Editorial: Sensible con-con ruling comes up short

Staff Writer
Mount Shasta Herald

Cook County Judge Nathaniel Howse Jr. tried to solve a difficult problem with a sensible and practical solution last week.

Howse ordered that all voters be given a flier correcting false and biased ballot language on the question of whether the state should hold a constitutional convention.

But we wonder whether he should have chosen a more rash and impractical solution in order to send a message to the state’s power structure that trying to game the outcome of an election won’t be tolerated, even in Illinois.

You have to give the political insiders credit for their boldness.

Throughout Illinois’ sorry political history, the powers that be have tried to rig elections in any number of ways. But rarely have they tried to do it out in the open and on the very ballot itself.

Here’s the back story: The Illinois Constitution requires that the state’s voters consider whether to hold a constitutional convention every 20 years. Simple enough, right? Put that on the ballot and ask voters whether they want to have one.

But a bipartisan state legislative committee in charge of writing ballot questions thought there needed to be a few additions. The language they approved incorrectly told voters that not voting on the question was equal to a “no” vote and noted that the last time the question was asked, it failed overwhelmingly.

It’s unclear who on the committee inserted the language, but he or she must be held accountable because this has cost the state time and money.
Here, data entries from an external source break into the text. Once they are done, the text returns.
[68 76 14 77 68 66] >> 66, 68

[9951 1057 7551 3750 6342] >> 6342, 9951

[ 31  16 -37  36 -43] >> -43, 31

[[53 73 49 41 47 79]
 [20 55 68 51 25 23]
 [87 62 48 39 80 57]] >> 79, 87

[[149 117 142 145 155 136 163]
 [242 142 114 174 109 190  44]] >> 163, 242

[[  2   0 -41  31 -39  23 -38]
 [  8 -21 -23  24 -44 -15 -14]
 [ -8  -4  14  11  16 -23   6]] >> -38, -8
---
[[2 2 4 5 5]
 [2 5 7 5 6]
 [7 6 5 5 2]]: 4

[146 121  72  22 194 149 201]: 72

[6976 2559 6134 9546 6762]: 6134

[[70 57 90 63]
 [44 47 70 60]
 [24 32 57 53]]: 90

[[90 26 32 49 29 15 34]
 [70 57 91 74 57  5 67]
 [32 77 97 67 81 44 64]]: 32

[ 418  635  606 -568   26 -481 -553]: 606
---
0.10	-0.34	-0.25	-0.09	0.39	-0.26	-0.09
2.03	-7.13	-6.96	-1.07	1.47	-0.60	-0.58
1.56	-2.44	-5.80	-2.24	0.16	-0.91	-0.85
ans = 0.10

1.35	2.17	-0.91	0.54	1.58	1.12
-0.54	-3.98	2.25	-2.80	0.50	-8.03
-0.37	2.35	-1.97	0.33	1.61	2.44
ans = 1.35

-5.05	4.55	-5.29	-7.53	5.37	-0.74
-1.07	6.14	-1.70	-2.40	3.28	8.81
-5.77	2.42	-4.15	-7.00	2.02	-4.51
ans = -5.05

0.37	7.48	-1.27	-3.95	-7.38
1.32	2.00	3.97	-0.04	1.34
0.37	6.85	-1.41	-2.88	-1.14
ans = 0.37

4.04	-2.99	-3.45	-2.19	7.65	0.63	0.30
-1.84	-0.35	6.68	4.16	6.81	-2.00	-2.49
5.14	0.60	-8.56	-7.50	-4.75	3.01	2.95
ans = 4.04

1.97	-1.81	2.11	-3.83	-3.89	-2.89
1.08	-1.00	1.23	-1.97	-2.30	-1.65
6.97	-6.41	-2.13	3.85	1.29	1.28
ans = 1.97
---
[-37  40  -2  -5] yields -37, -5

[169  60  64  34 225] yields 169, 225

[1716 1223 1124 6198 4653 8037] yields 1716, 8037

[6 8 6 0 5 5 5] yields 6, 5

[ 63 126  84  45 213  16 123] yields 63, 123

[[431 637 720 718 782 663]
 [569 315 486 320 246 208]
 [382 515  84 379 413 674]] yields 431, 674

[ 32  43  21   9 -29 -33] yields 32, -33

[78 23 63  4] yields 78, 4
---
[4, 1, 3, 5, 2, 7] yields 7, 1
[42, -972, 923, 631, 165, 207, 72] yields 923, -972
[570, 32, 558, 681, 206, 964] yields 964, 32
[6210, 7792, 7894, 7958, 3148] yields 7958, 3148
[3808, 5152, 8654, 7538, 4188, 1136] yields 8654, 1136
[206, 147, 196, 34] yields 206, 34
---
[-4.12, 4.38, 1.62, 2.83, -7.76, -3.16] value -4.12
[6.44, -0.63, -3.93, -1.67] value 6.44
[3.49, -3.91, 2.26, 7.53, -1.85, 1.45, -0.01] value 3.49
[-6.64, -8.11, 2.07, -1.27, 3.27, -0.35, -6.16] value -6.64
[7.84, 5.81, 6.04, 2.56, -3.41, -2.43, 7.24] value 7.84
[-7.42, 1.35, 2.50, 5.80, 4.06, -6.74, -3.11] value -7.42
---
[[ 722 -421 -659 -551]
 [-469  162 -765  883]
 [-218 -203 -290 -776]] gives -203

[[143 139 122 152  25]
 [126  98 135 111 124]
 [206 144 120 143 246]] gives 120

[[-427 -830 -717 -369  554 -528]
 [-768 -416  179  151  366 -302]
 [-762   62 -874 -774 -950 -103]] gives -774

[[22 83 26 66 57 83]
 [59 27 32 73 65 47]
 [13 25 70 17 71 70]] gives 17

[[50 39 45 45 42 43]
 [79 25 49 73 24 14]
 [66 29 50 62 34 26]] gives 62

[[171  60 133 182]
 [192 103 121 135]
 [ 91  80 170 212]] gives 80
---
[[ 0.22 -0.55  0.40 -0.97 -0.22 -0.10 -0.67]
 [-0.08  0.80 -5.89  3.25 -1.37 -5.06  3.50]
 [ 0.63  0.98  6.89 -3.46  0.68  5.51 -4.55]] ==> -0.55

[[-5.90 -6.68  5.00  4.44  2.58 -8.45]
 [-2.05  1.36  0.71  1.84 -3.55  1.78]
 [-5.73 -6.66  4.84  4.53  2.69 -8.57]] ==> -6.68

[[ 5.77 -2.23 -4.38  5.77]
 [-5.09 -2.23 -7.25 -5.09]
 [-5.54  6.51  0.09 -5.54]] ==> -2.23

The language was sent on to Secretary of State Jesse White, who is charged by law with placing the language on the ballot. White claimed he could not alter the legislature’s language when officials, including Lt. Gov. Pat Quinn, balked at it.

The reason they wrote it that way is easy to figure out. This state’s politicians, insiders and special interests have the misfortune of voters considering such a convention when state government is at the height of dysfunction. The voters know it, too.

Marvel, for a moment, at their brazen cynicism. Imagine if legislators’ electoral history, complete with the margin of victory (or defeat), were printed each time they faced voters. They and their opponents would scream to the heavens.

Fortunately, the Chicago Bar Association and Quinn, who is generally an enemy of the insiders and the status quo, sued, and Howse declared the language unconstitutional.

But the judge also said there is no time to order all ballots reprinted statewide. That solution would be expensive, and it would not address those voters who already have been sent absentee ballots or voted early.

Howse also said that blacking out the offending language on existing ballots would damage them. He declined to order that the corrected language be mailed to every registered voter in the state at a $2 million cost.

Quinn said the solution decided upon falls short.

He’s right. This is a big deal. Voters still will read the unconstitutional language when they go into the voting booth or fill out their absentee or early-voting ballot. The two different sets of language are likely to be confusing to some, leading them to vote “no” on the question or not at all, which is what those who wrote it this way wanted in the first place. They’re getting away with it.

Given how close Election Day is, we understand the judge’s decision. He acted sensibly in light of the circumstances before him. But this may have been one of those times in which Barry Goldwater’s famous quote — “Extremism in the defense of liberty is no vice” — might have been applicable.